A challenge for communists is finding ways to validate some gut feelings while at the same time providing techniques for critically assessing these feelings without asserting intellectual superiority. In our hypermediated environments, our enclaves, our malls, our desperation, in these setting our guts can go wrong (no wonder we are obese). Just like overdosing on sugar and fat can distort our guts, so can overdosing on ideology distort our perception (case in point, my unfortunate repetition of drug war rhetoric here). Guts can be wrong.
i like this topic, i often think about this idea. i guess what i would add is, it all depends on who is doing the intuiting, now doesn't it. i clearly get yer point about "common sense" and "intuition", i think some of my favorite work on this is by Drucilla Cornell, if i remember correctly. and she and others are right to make this point, however, i also think there is something to be said for doing some intuiting--i think hegel made a statement that this is a sign that thought is going on (or at least ideally); for example, i suspect the teabaggers are up to no good, i imagine many who read this blog might agree; [though there may be a kernel of truth in their rage]. so, i think that there may be times when it is appropriate to assert one's "intellectual superiority" over the feelings or thoughts of others--or maybe not intellectual superiority but rather superior assessment of a given situation, cuz sometimes yer just right, ya know, and well... the teabaggers are misguided. there is truth in this. of course "our guts can go wrong", but i maintain, we also need not fear (or evade) our intuition either. many great academic treatises begin with, "i suspect...",--afterall.
Posted by: Jocelyn | November 12, 2010 at 09:14 PM
what you have written on "feeling of gut" somehow reminds me of Kant's interesting work of "WHat is orientation in thinking?" There Kant starts with the question of how we orient ourselves geographically. We divide the horizon which sets the extent of our experience of earth to 4 directions of north south east west, yet Kant claims that before the difference of these directions “I must necessarily be able to feel a difference within my own subject, namely that between my right and left hands”. This internal feeling provides the means for making sense of one’s experience of the external world. If one were to ignore this feeling, this would mean a complete loss of orientation. It is an orienting feeling - something both internal and external. Both rooted in the subject and it also situates the subject in the world; its experience always exceeds the limits of inner subjectivity. In a sense then it necessarily involves the sense of commonness. So I think it is very interesting to consider whether and how we might formulate the gut feeling as an orienting feeling in this fashion.

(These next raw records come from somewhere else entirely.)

Each row below holds a small network's activations on one input, seen along a few directions.
In each table, some parts of the input vary, and every possible input appears once, in random order.
A made-up example of a description, with smaller parts first: one of 8 places around a ring, together with either a single point or one of 9 places along a line or (one of 3 separate values, together with one of 6 places along a line).
Shared parts are said once, and a part with two or three values counts as separate values.

Other details of the inputs vary at random and push rows far along two fixed directions, the same in every table; ignore that.

A family of inputs:
R1: [ 19  15  -7 -10   7  24 -33  20  15 -23  30  19 -36  17]
R2: [-16  -2  30   0 -17  13   0  -1 -19  25 -18 -32  21   8]
R3: [-11   8  15   7   3   2 -10 -12  -6   1  -6  -7  13  14]
R4: [ -1  -3 -10   1   6 -20  13  -9   2  -5  -5   4   4 -12]
R5: [ -5 -15 -15  14   9 -38  34  -9  10   7  -1  10  15 -23]
R6: [  6  -1  -3   2  -1  -1   7  16   9   0   8   7 -19 -11]
R7: [ 12  10  -9  -8   7   7  -7  -7   1 -14   5   9  -6   3]
R8: [-12 -10  30  -5 -21  10   5  -8 -19  29 -29 -32  32  -2]
R9: [ -5 -16   9   0 -11  -8   5  -3  -6  17 -15 -16  10  -9]
R10: [  6 -19 -15   7   5 -29  21   7  22   5   3   5 -10 -31]
R11: [-3  4 -4  8  5 -7 15  1 -2 -2  7 14  1 -1]
R12: [-11  -1   8  12   0  -8  10 -12 -11  12  -3  -1  19   5]
R13: [  3 -19 -12   4   0 -21  12   8  17   3   7   8   4 -15]
R14: [ -7  15  14   3  -2  13 -11  -9 -18   3  -5 -11   7  19]
R15: [  9  14 -10   3  15  -2  -4   0   8 -16  16  17 -20   3]
R16: [  5  20   1  -5   7  17 -16  -3  -7 -12  11   1  -8  20]
R17: [-12   6  12  11   1  -6  12  -6  -9   8  -9  -3  10  -1]
R18: [  6  -8 -21   6   6 -23  17  -6   3  -4  -9  10   1 -21]
R19: [  8 -12 -29   3  10 -30  15  -3  15 -14  -6  15   1 -25]
R20: [-38   7  18   4  -3  24  -1 -25 -13   9 -22 -20  30  24]
R21: [10 -1  0 -4  1 10 -6  8  8  0 21  7 -8  7]
R22: [-25 -37 -28  12  -1 -34  47  -3  28  11 -22  -4  11 -41]
R23: [ 18   6 -11 -17   3  16 -27  17  12 -24  19  15 -29  10]
R24: [  3  22   6   4   7  18 -18  -2  -7 -10  12  10 -15  20]
R25: [ -3  -4  14   7  -7   3  -4   1  -3  16  -2 -11   0   0]
R26: [ -8 -10 -18  13   5 -39  37   1   4   3 -13   4   6 -30]
R27: [ 16  23 -13  -6  13  20 -24   9   7 -31  34  32 -25  26]
R28: [-13   1  33  -9 -19  22  -9  -1 -21  19 -16 -26  16  13]
R29: [  8   1 -24   2   9 -18   8   3   6 -17   6  21 -18 -13]
R30: [ -8  -9  29  -3 -19  14  -9 -13 -20  29 -25 -33  29   5]
R31: [  4   8  -8  -6   7   1 -12  -2   1 -20   5  12  -8   8]
R32: [ 20  12 -13 -13   6  21 -31  22  12 -25  26  14 -33  16]
R33: [-10  -2  31   2 -14  21 -12  -5 -18  25  -1 -20  20  21]
R34: [  2 -22 -15   5   1 -32  24   5  15   9  -6  -7   2 -30]
R35: [ -1   6   3  -2  -2   3   6  -6 -11   0 -12  -1   9  -1]
R36: [ 25   7 -13 -19   3  23 -30  15  12 -23  18  15 -26   9]
R37: [-15   8  21   2  -3  10 -14 -14 -17   5 -13 -21  24  22]
R38: [ -3   2  17  -1 -10  16 -13   2 -12  13  -4 -20   3  12]
R39: [ 11   6  16 -18  -8  31 -25  -3  -7   4   1 -14   2  14]
R40: [  7  10  10  -6  -6  28 -11  15  -3  -1  20   7 -12  18]
R41: [ 15 -12 -22  -8   5 -17   8  11  19 -10   8  12 -20 -23]
R42: [ -5 -10 -17   7   3 -35  32  -1   3  -2 -13  10   3 -28]
Each input here is: one of 2 separate values, together with either a single point or (one of 4 places along a line, together with one of 5 places along a line).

By the way, Jodi hello from Istanbul.
Posted by: Demet Evrenosoglu | November 13, 2010 at 08:09 PM
Jocelyn--maybe the problem is with the separation between gut and intellect, as if there could be one without the other. The "I suspect" that appears as the first step in thinking, then, could be a marker of their merging.
Demet--great to hear from you! It was really fun talking to you in Istanbul and I hope we keep in touch. I love the way you draw out the feeling of handedness, the orientation feeling. How are you thinking about this with respect to commonness? That's an interesting move.